Pool: Merge samples (vertically) from the Relate step

Pool: Input files

Pool input file: Relate/Pool report

You can give any number of Relate report files as inputs for the Pool step. You can also give Pool report files, to pool samples that were themselves made by pooling other samples. See List Input Files for ways to list multiple files.

Note

SEISMIC-RNA will not double-count any of your original samples, even if they appear in multiple report files you are pooling. It will just log a warning if it finds any samples given multiple times.

Relate and Pool reports will be pooled only if they share both

  • the top-level output directory, i.e. --out-dir (-o)

  • the reference

For each pair of these two attributes, SEISMIC-RNA will produce a pooled sample from all Relate/Pool reports with those attributes. The original Relate/Pool report files will not be deleted or modified; you will merely get a new Pool report file for each pooled sample.

For example, if you ran the command

seismic pool -P {pooled} {out}/sample-1/relate/ref-1 {out}/sample-1/relate/ref-2 {out}/sample-2/relate/ref-1 {out}/sample-1/relate/ref-2

where {out} is the path of your output directory from the Relate step and {pooled} is the name you want to give to each pooled sample, then you would get two new Pool reports representing the pooled samples:

  • {out}/{pooled}/relate/ref-1/relate-report.json: made from {out}/sample-1/relate/ref-1/relate-report.json and {out}/sample-2/relate/ref-1/relate-report.json

  • {out}/{pooled}/relate/ref-2/relate-report.json: made from {out}/sample-1/relate/ref-2/relate-report.json and {out}/sample-2/relate/ref-2/relate-report.json

To pool all valid combinations of Relate/Pool reports in {out} into samples named {pooled}, you can use the command:

seismic pool -P {pooled} {out}

Pool: Settings

Pool setting: Name of pooled sample

You can choose the name of your pooled sample(s) using --pool (-P). If you omit this option in seismic pool, then it will default to pooled. If you omit this option in seismic wf, then the Pool step will not run.

Pool: Output files

All output files go into the directory {out}/{pooled}/relate/{ref}, where {out} is the output directory, {pooled} is the pooled sample name, and {ref} is the name of the reference.
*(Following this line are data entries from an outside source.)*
The groups are shells around one centre, one inside the other: the same stretched ball of 6 dimensions in 9 sizes.
In the rows, 128 means zero.
Known rows, each followed by its group:
[ 96 115 107 151 111  88  99 130  81  83 130 132 123 117 100 124 128 118]
q_624
[ 67 144 133 152  87  85  58 141 131  32 131  88 132 114 102 112 151 152]
q_383
[138  97 101 158 120 109  88 113 126  60 147 140 166 104  65 126 141 139]
q_967
[103 115 104 165 127 111 107 135 133  47 145 115 162 116  67 139 152 114]
q_493
[ 89 136  92 144 122  87  83  97 111  65 135 134 122 102  92 118 141 169]
q_624
[ 78 138 106 152 106  85  81 116 123  47 138 122 138 108  95 125 144 146]
q_466
[ 73 124  92 160 129  93 132 140  89  76 134 125 129 126  93 145 137  88]
q_113
[145  97 114 160 129 124  80 124 138  55 146 119 163 106  56 122 151 151]
q_967
[129 106 118 163 131 122  87 133 136  53 145 115 160 112  62 130 152 138]
q_113
[131  98  71 146 143 106 115  98  89  96 137 152 129 105  70 122 134 143]
q_979
[125  97 109 165 129 119 108 144 118  64 142 116 158 119  64 134 146 107]
q_466
[112 114  86 156 166 116 127 116  97  92 138 138 123 116  71 141 143 131]
q_979
[135  91  86 158 129 114 111 121 116  68 144 133 161 110  58 127 143 120]
q_466
[ 86 126 125 162 117 101  93 148 115  56 135 105 138 122  90 133 146 117]
q_896
[139  99  78 158 161 136 116 115 139  62 147 116 155 108  36 127 164 149]
q_879
[131 100  62 155 154 113 130  96 111  80 147 157 153 105  56 139 142 129]
q_466
[ 90 125 107 167 145 114 119 141 123  59 142 113 145 123  73 148 153 110]
q_624
[141 103  81 154 156 129 103 103 139  63 147 127 153 102  43 124 159 165]
q_967
[ 75 121 102 162 114  85 124 141  87  73 136 135 139 125 101 148 129  78]
q_493
[ 74 125  71 153 132  95 134 126 102  67 135 120 131 119  79 134 147 107]
q_979
[149  99  91 160 152 137  95 111 159  47 152 117 171 102  34 126 166 163]
q_879
[149  89  87 159 161 134 118 119 117  83 144 130 148 111  46 131 150 137]
q_624
[100 130 102 152 139 105  89 111 123  63 138 123 128 108  79 126 150 163]
q_113
[103 111 117 157 111  97  94 139  98  71 134 122 137 118  91 127 134 116]
q_493
[ 99 115 110 159 135 107 112 141  95  80 133 119 127 123  85 136 140 112]
q_967
[ 80 120 105 162 127  92 127 143  83  82 134 133 130 127  98 148 130  84]
q_493
[107 117  75 148 142 107 110 107 112  72 137 125 129 107  68 121 150 152]
q_493
[136  96  80 154 150 116 118 109 101  88 141 145 140 109  62 130 140 134]
q_896
[ 85 136 123 151 105  87  66 122 118  53 134 117 129 109 100 119 141 157]
q_967
[128 101 100 153 133 118  96 128 114  71 136 113 138 112  64 116 149 144]
q_383
[ 69 145 108 156 122  89  93 120 121  52 138 122 132 113  96 137 146 139]
q_979
[ 61 148 125 148 109  87  74 138 106  58 125  94 105 118 108 115 146 154]
q_383
[ 79 137 133 155 100  89  66 136 121  47 133 105 132 114 102 121 144 146]
q_967
[111 105  67 160 154 110 143 113 103  81 145 150 149 114  64 148 141 103]
q_466
[ 64 148  92 148 117  90  90 116 132  40 135 102 128 109  86 119 158 158]
q_383
[ 97 120  91 159 156 106 129 122  92  90 137 141 124 119  82 147 138 115]
q_624
[147  85  74 159 133 112 116 103 115  73 150 158 171 104  55 134 137 119]
q_383
[169  68  74 161 157 126 134 109  91 104 147 169 161 110  50 141 129 106]
q_879
[ 47 146 124 155  93  64  93 140  81  68 127 127 116 123 130 136 124 104]
q_879
[ 67 137 116 153 102  86  87 140 111  51 131 102 126 118 101 122 144 129]
q_896
[102 109  97 158 120  92 116 127  87  81 138 145 141 117  91 139 128  98]
q_896
[ 98 114 113 166 134 108 118 147 103  72 138 122 142 125  82 146 141  96]
q_113
[139 104  95 158 144 125  92 110 143  55 148 126 161 103  50 126 156 159]
q_113
[ 80 125  99 166 142  99 134 137  98  75 140 135 138 125  89 157 138  88]
q_979
[ 84 119  97 156 107  98 106 143 117  49 135  99 144 119  79 123 150 112]
q_879
[102 116  97 164 137 120 113 137 142  44 145 102 159 117  56 136 163 121]
q_383
[ 85 130 127 162  96  87  77 134 129  39 142 120 157 113  96 134 141 123]
q_879
[163  83  67 152 156 118 116  85 103  95 148 173 154  98  53 131 133 145]
q_979
[129 107 102 155 146 122  96 120 121  72 140 120 138 110  62 124 151 153]
q_113
[ 76 128  80 149 138  93 127 123  83  86 129 126 109 119  91 131 139 120]
q_624
[105 118 107 155 121  93  92 116 102  73 138 143 137 110  92 132 132 134]
q_896
[122 105  82 153 158 111 124 110  87 100 137 150 124 113  74 136 135 131]
q_466
[122 106  99 161 150 113 116 120 103  84 142 146 142 115  74 144 137 121]
q_896
[ 83 124 102 166 131  99 123 137 109  63 141 129 147 123  86 151 141  93]
q_493

New rows, each followed by its group:
[ 94 123 130 163 114  99  87 143 115  57 138 117 144 120  93 137 140 118]
q_113
[138  94  62 155 160 117 134  97 104  89 146 159 149 106  54 139 140 127]
q_967
[ 55 144  79 153 127  79 123 115  99  66 135 135 124 116  99 142 139 115]
q_879
[116 122 128 156 112 111  57 125 149  37 142 103 152 105  72 114 156 172]
q_979
[121 116 103 152 121 109  73 110 142  46 143 117 152 101  66 115 154 171]
q_967
[107 123  90 147 127  92  87  93 108  73 139 148 131 101  87 123 136 163]
q_624
[133 103  76 159 170 133 127 113 130  72 146 126 149 110  42 137 159 140]
q_979
[ 84 118 101 161 132  88 132 136  67  97 133 151 125 126 106 153 120  80]
q_879
[ 75 129  91 164 145 101 136 133 105  69 140 129 137 124  84 154 144  95]
q_979
[116 110  80 144 138  98 106  99  85  95 133 149 117 106  83 120 131 151]
q_979
[ 48 142 125 160  92  84  95 162 114  40 130  86 133 128 105 130 148 101]
q_979
[ 51 139 131 162  97  79 100 161  91  60 129 106 125 131 118 139 133  88]
q_624
[ 94 110  99 157 116  96 115 139  92  74 134 124 138 121  88 132 135  98]
q_493
[ 98 132 105 145 129 101  76 110 119  63 133 115 118 106  84 114 149 178]
q_967
[ 36 152 131 159  81  73  85 159 115  34 130  90 133 126 116 131 144 104]
q_383
[ 71 141 129 156 116  88  84 136 102  65 131 117 119 119 109 133 138 133]
q_624
[150  91  63 151 162 119 122  87 104  94 145 163 144 101  53 131 138 148]
q_466
[ 77 136 130 152  96  87  68 138 116  48 131 102 128 115 103 117 143 144]
q_967
[ 72 133 117 159 123  92 107 143  96  70 132 117 123 124 102 140 138 109]
q_113
[ 61 140  96 157 123  88 115 132 108  58 135 117 128 120  95 139 145 113]
q_113
[108  95 100 166 119 104 129 151  92  75 139 127 154 126  78 142 134  71]
q_879
[ 88 124 102 155 135 100 113 132  94  79 132 123 121 121  90 135 140 120]
q_896
[ 49 152 125 156 107  79  88 141 106  54 130 107 118 122 114 134 141 124]
q_466
[136  91  76 161 131 109 119 107 118  67 151 157 174 106  59 140 138 111]
q_879
[106 104  79 163 134 100 137 122  97  77 144 152 156 117  76 150 133  85]
q_466
[117 116 124 159 131 115  83 132 124  62 140 115 142 114  75 129 148 146]
q_113
[170  76 102 163 154 130 109 118 102  96 146 155 156 110  56 137 133 125]
q_383
[118 103  75 158 156 120 134 121 108  80 141 129 141 116  58 137 149 118]
q_967
[ 63 140 132 153  84  83  68 150 119  38 129  87 130 119 105 115 147 133]
q_383
[106 123  99 149 141 100  95 107  98  85 134 140 117 108  88 127 137 157]
q_466
[121 119 106 159 144 119  87 113 142  54 146 123 151 106  62 131 156 162]
q_967
[155  96  82 154 164 125 105  91 117  86 147 157 147 100  53 132 143 162]
q_967
[ 93 115  98 149  99  87  94 128  99  65 132 120 134 113  92 116 136 124]
q_383
[123 118 108 161 130 115  80 111 154  39 150 124 167 103  61 131 156 159]
q_879
[101 119 114 160 136 116 101 143 121  61 137 102 137 120  73 131 153 129]
q_967
[ 59 140 100 147  96  68  93 121  92  63 129 128 120 114 114 124 131 126]
q_624
[ 62 140 107 148  85  77  77 130 118  39 131 101 132 112 101 112 145 139]
q_879
[ 74 136  74 151 140  91 123 109 103  71 136 134 123 113  87 137 144 130]
q_624
[ 90 131 115 151 114  88  79 118 104  67 134 130 125 110 101 124 135 149]
q_493
[109 111  84 153 127 113 104 124 130  52 140 105 147 110  59 117 158 140]
q_879
[ 84 107  89 163 117  88 143 145  74  84 135 140 142 128  94 149 125  57]
q_879
[116 111  89 153 140 116 105 119 122  65 140 117 140 110  62 123 153 145]
q_896
[ 99 116  98 157 120  87 107 115  91  79 139 155 140 113  96 140 125 112]
q_466
[109 114  84 151 148 113 114 117 105  80 135 122 124 113  69 125 148 143]
q_967
[ 44 153 110 153 100  82  90 141 125  34 131  88 127 119 100 124 155 130]
q_979
[ 82 121 105 164 123  91 122 139  91  74 137 136 140 124  97 150 131  85]
q_113
[ 70 120 113 163 107  82 123 154  75  79 132 130 132 131 110 147 124  66]
q_979
[140 112  98 147 143 116  72  92 130  68 142 135 137  96  63 114 149 194]
q_624
[ 99 118 125 164 111  91  92 134 103  66 140 141 150 117  99 143 129 107]
q_979
[126 112  88 144 129 105  81  96 119  68 138 132 134  98  70 109 145 178]
q_466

Pool output file: Pool report

SEISMIC-RNA writes a Pool report file, relate-report.json, that records the names of the samples you pooled. See Pool Report for more information. The file is named relate-report.json not because its contents are identical to those of a Relate report file (they aren’t) but because SEISMIC-RNA can more easily use Relate and Pool report files interchangably when they have the same file names. You can pass both Relate and Pool report files into the Mask and Table steps.

Pool: Troubleshoot and optimize

Pool … got duplicate samples

This warning means that an original (unpooled) sample appeared more than once in the report files you are pooling.

For example, suppose that you pool sample-A and sample-B:

seismic pool -P pool-1 out/sample-A out/sample-B

Then you try to pool sample-A with the pooled sample pool-1:

seismic pool -P pool-2 out/sample-A out/pool-1

This second command will warn that sample-A is duplicated because it appears in both the report files for sample-A and pool-1.

If you get this warning, then you should check your Pool report file to ensure it contains all the samples you want and none that you don’t.

Overwriting … would cause data loss

This error means that you attempted to create a pooled sample with the same name as an existing non-pooled sample while using --force, e.g.

seismic pool --force -P sample-A out

if out/sample-A already exists.

Doing so would overwrite the Relate report for the original, non-pooled sample, making the sample unusable (unless you reran seismic relate on that sample). To prevent data loss, the Pool step refuses to overwrite Relate reports, even with --force.